Find the zeros and give the multiplicity of each for $f(x)=x^{2}(x-8)^{2}(x+7)^{4}$.
Note: to be counted as correct, you must get all answers correct.
- One zero is $x=\square$ and has a multiplicity of $\square$ help (numbers)
- Another zero is $x=\square$ and has a multiplicity of: $\square$ help (numbers)
- The last zero is $x=\square$ and has a multiplicity of: $\square$
So, the answers are: One zero is \(x=\boxed{0}\) and has a multiplicity of \(\boxed{2}\). Another zero is \(x=\boxed{8}\) and has a multiplicity of \(\boxed{2}\). The last zero is \(x=\boxed{-7}\) and has a multiplicity of \(\boxed{4}\).
Step 1 :The zeros of a polynomial are the values of x that make the polynomial equal to zero. The multiplicity of a zero is the number of times that zero appears as a root of the polynomial.
Step 2 :In this case, the zeros are given by the factors of the polynomial. The multiplicity of each zero is given by the exponent of its corresponding factor. So, we can directly read off the zeros and their multiplicities from the given polynomial.

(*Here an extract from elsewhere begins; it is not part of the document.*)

A small network was trained on made-up records. Each row is its average activation on records with the value named, seen along a few directions.
Related values have similar rows: they may be neighbours, one step apart, or belong to one group.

Step 3 :The zeros of the polynomial \(f(x)=x^{2}(x-8)^{2}(x+7)^{4}\) are \(x=0\), \(x=8\), and \(x=-7\). The multiplicities of these zeros are 2, 2, and 4 respectively.
Step 4 :So, the answers are: One zero is \(x=\boxed{0}\) and has a multiplicity of \(\boxed{2}\). Another zero is \(x=\boxed{8}\) and has a multiplicity of \(\boxed{2}\). The last zero is \(x=\boxed{-7}\) and has a multiplicity of \(\boxed{4}\).